This project implements a Django web application which enables text extraction from the PMC open access document collection (PMC OAC). Although PMC offers .txt
versions of articles they are not really suitable for text mining because they contain the complete texts including front matter, references, links, etc. thus introducing a lot of noise.
This application works on original XML files and allows for the extraction and deletion of user-specified parts of the XML. For example, it is possible to extract only the body of the text while removing tables, images and links.

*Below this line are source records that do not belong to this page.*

Every row gives one point. The points of each table are mixes of a few directions, plus a little noise. How many directions does each table use, and how many do they share? Where both have some left over, give the other angles between the two spaces (their principal angles), to ten degrees, smallest first.
(in the rows, 128 means zero)

First:
[[119 169 157]
 [109 212 187]
 [133 106 112]
 [130 117 120]
 [134 102 109]
 [143  61  81]]
Second, 5 rows:
[[186 112 149]
 [107 101  93]
 [182  99 134]
 [ 67 149 111]
 [ 97 178 151]]
Directions: first 1, second 2, shared 1

First, 10 rows:
[[140 125 119 134 124 119 117 131]
 [108 125 165 119 111 153 117 138]
 [ 86 148 132 109 165 146 195 100]
 [107 152  90 119 185 117 208  88]
 [196 103 100 158  88  90  45 160]
 [132 121 142 130 111 133 105 140]
 [219 108  52 169 112  58  63 145]
 [ 89 133 170 110 126 163 145 127]
 [ 88 136 163 110 133 160 154 122]
 [114 129 146 122 124 142 130 130]]
Second, 7 rows:
[[153 180 105 129 172 108 136 249]
 [151  92 155 122 108 132 119 109]
 [140 126  99 148 111 124  99 169]
 [ 43 145 133 128 114 186 148 133]
 [165  98 156 113 133 101 134  49]
 [107 151 133 116 155 125 157 101]
 [136 104 114 141 102 120 104  85]]
Directions: first 2, second 4, shared 1; angles 30

First:
[[131  97 166 178  88 160 155 141  92 120  97  41 127 115]
 [115 187 165 114 164 159 134 112 146 185  84 152 121 138]
 [138 128 135 112 137 167 135 122 160 162 142 169 147 183]
 [116 121 131 120 104 136 142 121 102  99 117 138 136 165]
 [115 108 108  87 139 128 148 119 151 136 115 149 137 129]
 [118 109  98 125 112 113 133 121 109  87 142  98 131  89]
 [186  77  67 160 151   7  50 185 170 118 220 127 101  56]
 [126 116 128 131 113  90 122 141 105 101 111 135 118 141]
 [107 209 152 124 143 191 134  88 117 145 124 142 135 137]]
Second (11 x 14):
[[155 161  98 120 160  97 168 103  97  89  82 126 121 128]
 [136 138 119 126 137 118 140 120 118 115 114 128 126 128]
 [103  96 157 135  97 159  89 152 158 165 171 129 135 128]
 [116 113 142 131 113 142 109 140 143 146 149 129 132 128]
 [122 121 135 130 121 135 120 133 135 136 137 128 129 129]
 [161 168  93 119 166  90 176  98  91  80  74 126 119 128]
 [107 102 152 134 103 154  96 148 153 158 164 130 134 128]
 [160 166  94 120 165  91 175  99  92  82  76 126 119 127]
 [175 186  76 115 184  73 198  83  72  59  49 126 114 128]
 [ 89  81 170 138  83 173  71 164 173 184 192 130 140 128]
 [ 85  76 175 139  77 179  64 169 177 191 199 130 140 128]]
Directions: first 6, second 1, shared 0; angles 50

First, 11 rows:
[[129 128 126 127 128 126 128 129 130 128 128 127 127 129 128 127 127 127
  128 128 129 125 127 128]
 [178 160   7  78 127  14 133 192 195 143 151  71  67 175 139 106  70 114
  131 146 181  16 100 146]
 [ 97 109 202 159 129 198 125  89  87 119 114 163 165  99 121 141 163 137
  126 118  95 197 145 117]
 [113 119 162 142 128 161 126 110 109 124 121 144 145 115 125 134 145 132
  127 123 113 160 136 123]
 [132 130 118 124 128 119 128 133 133 129 130 124 124 131 129 126 123 127
  128 129 132 120 126 129]
 [109 116 174 147 128 171 126 104 103 123 120 150 151 110 124 137 150 133
  127 121 108 171 139 121]
 [129 128 126 127 128 126 128 129 129 128 128 127 127 129 128 128 127 128
  129 128 128 127 128 128]
 [ 94 107 209 162 129 205 125  85  83 118 113 166 169  96 121 143 167 138
  126 116  92 203 147 116]
 [148 140  80 108 127  83 130 153 155 134 138 106 104 147 132 119 105 122
  129 135 149  84 117 135]
 [110 117 171 146 128 169 126 105 105 123 120 148 150 111 125 136 148 133
  127 122 109 168 138 122]
 [168 153  31  88 127  37 132 179 182 140 146  82  79 166 137 111  82 117
  130 142 171  38 106 142]]
Second, 11 rows:
[[198 143  90 155  55 200 184  46 100 114 121 165  93 142 150  56 199 205
  167  60 197  88 123 191]
 [161 143 107 139  95 154 147  95 119 130 121 128 107 137 138  89 146 159
  148 100 176  95 135 160]
 [118 139 125 114 142  90 112 171 147 132 140 103 119 141 120 135  93 110
  112 144 144 106 132 111]
 [ 58  99 177 117 194  99  77 154 132 153 106 101 183  87 116 199  83  55
  113 190  34 202 144  86]
 [151 136 106 118 110 106 157 169 144  88 176 165  96 169 122 116 149 161
  102 104 154  96  88 114]
 [110 141 136 127 148 118  86 122 131 176  89  57 139 106 129 128  71  88
  147 158 147 116 179 139]
 [117 120 137 126 138 124 125 135 128 124 131 135 137 124 125 142 129 120
  121 135 106 145 122 117]
 [142 123 120 128 114 132 154 134 128  99 153 169 118 144 127 125 161 154
  116 108 123 129  97 123]
 [ 93 110 151 117 163 101 111 163 137 122 138 135 151 120 118 171 114  98
  105 156  72 167 115  92]
 [138 124 127 137 116 153 139  99 116 126 120 142 131 122 134 119 150 142
  140 116 125 136 127 142]
 [122 130 132 130 134 130 116 120 126 144 113 108 134 118 129 128 114 116
  137 137 130 129 145 133]]
Directions: first 1, second 3, shared 0; angles 30

First (9 x 32):
[[104 132  62  90 182  74 131 202 119 154 162  58 161 129  96 209 100 154
  155 158 147 146  88 178 142 168 123 107 169 134  73 194]
 [133 151 160 131  89  80 119 123 103 152 132 124  65 161 122 114 162 152
  115 133  67 133 116 133 122 143  90  90 152 134 124 130]
 [115  96  37 101 190 172 139 181 151 118 148  53 231 139 115 183  42 102
  168 148 186 152 133 202 166 155 176 151 167 105  73 165]
 [134 127 127 130 110 135 125 126 123 133 129 107 123 163 128 116 116 122
  130 132 102 139 137 159 140 142 126 118 156 116 113 125]
 [145 121 159 150  91 171 126  86 133 113 109 152 117 147 147  77 129 105
  118 114 110 125 159 121 130 114 136 139 122 115 148  89]
 [124 149 174 134 125  83 126 111 120 132 120 192  79  72 130 125 192 157
  105 115 132 101 107  49  91  99 102 125  71 160 174 121]
 [144 140 173 146  72 122 120  95 112 136 118 141  72 168 137  82 154 130
  111 122  68 131 140 129 126 130 105 107 143 123 138 103]
 [115 140 162 132 164 101 134 113 139 113 115 223 115  13 134 142 191 151
  106 106 192  83 104   7  78  72 122 157  24 170 197 119]
 [139  96  99 136 128 214 134 115 152 101 119 103 190 160 142 104  66  80
  144 125 148 142 169 173 158 130 173 158 149  95 112 106]]
Second:
[[108 130 107 111 184 101 135 156 137 125 136 149 154  55 118 178 140 147
  132 129 190 110  99  83 108 111 133 144  82 153 142 154]
 [147 112 165 159  99 201 130  69 147  95  98 181 133 121 158  64 129  91
  114 102 137 114 170  93 124  92 152 163  91 115 170  71]
 [154 111 172 165  77 210 127  59 143  96  95 172 123 149 161  46 124  84
  113 102 113 121 181 112 132  99 150 156 109 106 164  62]
 [141 119 152 147 104 172 128  91 138 110 110 155 128 133 146  86 127 105
  119 113 125 123 156 114 128 110 141 145 113 118 150  93]
 [114 142  98 103 146  67 125 176 110 158 154  78 119 145 103 178 126 158
  140 151 111 143  95 165 134 163 106  94 168 136  89 175]
 [113 150  88  95 137  40 121 195  96 177 166  40 105 182  91 189 120 170
  146 164  78 158  85 204 145 189  91  69 208 131  60 193]
 [126 118 139 137 152 161 135 106 150 100 112 185 153  63 142 121 139 115
  121 109 186 103 136  65 109  87 150 168  63 139 171 107]
 [120 143 103 107 126  71 122 171 104 162 153  64 108 175 104 163 121 154
  140 153  85 152 102 187 143 173 101  85 190 127  79 170]]
Directions: first 3, second 2, shared 2

First (11 x 32):
[[113  89  86  65 129 115 121 139 128 137  79 110 187 141 133 117 163  82
  138 104 142 133 102  91  86 149  76 139 107 147  71  67]
 [152 147 145 153 109 119 139 130 119 123 164 121 124 111 151 118 119 105
   76 143 127 125 149 146 165 164 139 127 155 112 153 126]
 [104 109 111 104 146 137 117 126 137 133  94 136 131 145 105 138 136 151
  180 114 129 130 107 110  92  92 117 130 101 143 104 130]
 [138 159 161 179 131 141 132 118 131 121 164 145  77 120 119 140  98 173
  128 147 116 124 147 158 158 103 170 119 142 114 173 182]
 [143 132 130 130 113 117 136 133 120 127 143 117 143 117 149 116 132  94
   86 133 132 128 138 132 147 164 121 129 144 121 132 108]
 [182 167 161 175  86 105 153 134 107 119 202 107 130  90 184 102 114  67
    7 158 129 124 173 162 208 215 145 125 186  96 175 112]
 [141 171 175 200 131 145 134 114 131 118 179 153  55 116 115 144  86 191
  128 154 110 123 155 170 170  94 188 115 148 109 192 204]
 [105 111 112 106 146 138 117 126 137 133  95 136 130 145 105 138 135 152
  179 113 128 129 108 112  93  92 119 130 103 142 105 132]
 [111 110 111 102 140 132 120 128 134 133  98 130 140 141 114 133 139 135
  163 114 130 130 110 111  98 109 113 131 108 140 103 120]
 [112  91  89  69 130 117 120 137 128 136  81 112 182 142 131 119 161  89
  142 105 141 133 103  93  87 143  81 138 106 147  75  73]
 [109 122 126 127 147 142 118 121 137 129 109 142 108 141 101 143 123 170
  179 122 123 128 116 124 105  82 137 126 109 136 124 154]]
Second, 10 rows:
[[174 138 186 138 131 110 177 103 135 127 135 112 118 109 126 117 102 105
  113 145 104 162 103 136 185 122 124 128 149  86 169 157]
 [ 92 139 108 116 121 115 105 175 118 139 147 148 164 117 172 114 189 141
   99 113 151 109 138 138 102 153 132 169  96 139  79 130]
 [101 138 116 120 126 108 107 175 108 139 149 142 158 109 166 115 177 128
   95 117 142 113 130 137 115 149 117 166  96 130  81 130]
 [194 123 185 149 141 120 177  76 128 118 118  96  84 118  82 134  47  89
  141 155  85 168  97 123 196  98 104  89 165  86 195 143]
 [167 121 158 144 145 102 137 123  91 126 132 102  97 105  95 131  72  77
  123 145  89 147  99 119 175 106  70 108 132  96 146 128]
 [104 115  86 121 120 171 112 104 160 119 101 138 123 169 111 145 127 168
  171 118 150 110 157 119  79 124 169 103 142 170 135 107]
 [141 144 163 124 117 127 168 113 161 131 136 134 147 123 158 111 154 145
  111 129 136 146 125 146 149 142 169 149 141 110 149 159]
 [ 95 120  86 122 130 129  85 160 106 131 128 137 134 133 129 135 145 132
  131 116 139 101 140 120  91 131 110 132 104 154  87 104]
 [143 122 133 129 121 164 155  73 175 117 104 125 113 159 107 138 103 156
  164 132 132 140 139 126 125 117 176  98 165 138 177 132]
 [ 70 118  59 116 129 133  59 179  99 133 129 146 143 138 136 139 164 141
  132 107 152  84 151 117  63 138 109 138  89 173  61  90]]
Directions: first 2, second 3, shared 0; angles 50, 60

The application works on a local copy of the PMC OAC document collection which you will have to download from the PMC FTP service. You can use all the .xml.tar.gz
archive files from the PMC FTP archive.
To obtain the list of article IDs relevant to the query, the application calls the NCBI esearch
service. Therefore, rate limiting is implemented to respect the limits imposed by NCBI. You are encouraged to obtain a NCBI API key which will increase this limit. Please read NCBI Insights for more information.
The application will read the XML data from a database so you will need a high-performance database (Postgres is recommended and used by default). The application also provides a Django management command which will import the contents of an archive into the database.
In lack of a better name the Django project is named pmcutils
and the search application oac_search
.
The code is licensed under the MIT license.
© 2017 Vid Podpečan, Jožef Stefan Institute & National Institute of Biology
Contact: [email protected]
- Python 3.5+
- python packages listed in
requirements.txt
- Postgres
- javascript libraries (included in the source): jquery, js.cookie, loadingOverlay, bootstrap, bootbox, sprintf
- Nginx and
uWSGI
(for production)
The installation procedure is very similar to the one I wrote for the brapi-python project so you should read that first.
-
First, you need to install Postgres. Please consult the official documentation how to do that on your system. You will also have to create a user and a database which will be used by the web application.
-
Create a new Python virtual environment and install the requirements.
-
Create your
local_settings.py
file and fill in Postgres credentials:cd pmcutils cp __local_settings.py local_settings.py nano local_settings.py
-
Activate the new virtual environment and import archive files into the database. For example:
python manage.py import_archive articles.A-B.xml.tar.gz
Now it's a good time to have a nap because the archives are big and import will take some time. To speed up the lenghty process you can import several archives in parallel. Just open another console and repeat the command on another archive.
-
If you have a NCBI API KEY you can put it in the file
oac_search/api_key.py
:API_KEY = 'your secret key'
-
If you do not need the production-ready installation you can stop here and launch the Django development server
python manage.py runserver
and open the application's main page: http://127.0.0.1:8000/search
-
For a production environment you will have to set up nginx and uwsgi. You can use config templates in the
conf
subdir. See the brapi-python manual for details.
NCBI daily updates the archives with new articles. The changes are not significant from day to day but the updates accumulate and finally your database will become obsolete. In order to keep your database up-to-date the import_archive
command can help. By default, it will not overwrite existing database records unless the --overwrite
option is given. Therefore, in order to update it is enough to download new archives and repeat the import process (see step 6 above).
The application fully utilizes system's resources by creating a pool of workers which extract articles in parallel. There is a number of parameters which can be fine tuned to maximize the performance on your machine (see oac_search/views.py
):
-
By default, the extraction will occupy all available CPU cores. You will need to reduce that if you want the machine to remain usable during lenghty extractions.
-
XML documents are submitted to the extraction processes in batches. The default batch size is
max(min(50, N//cpu_count()), 1)
but you may optimize this number to suit your configuration. -
The parent process which distributes the load to workers does not put more than 20 batches into each processing queue. You may want to increase or decrease this number to optimize for your memory configuration.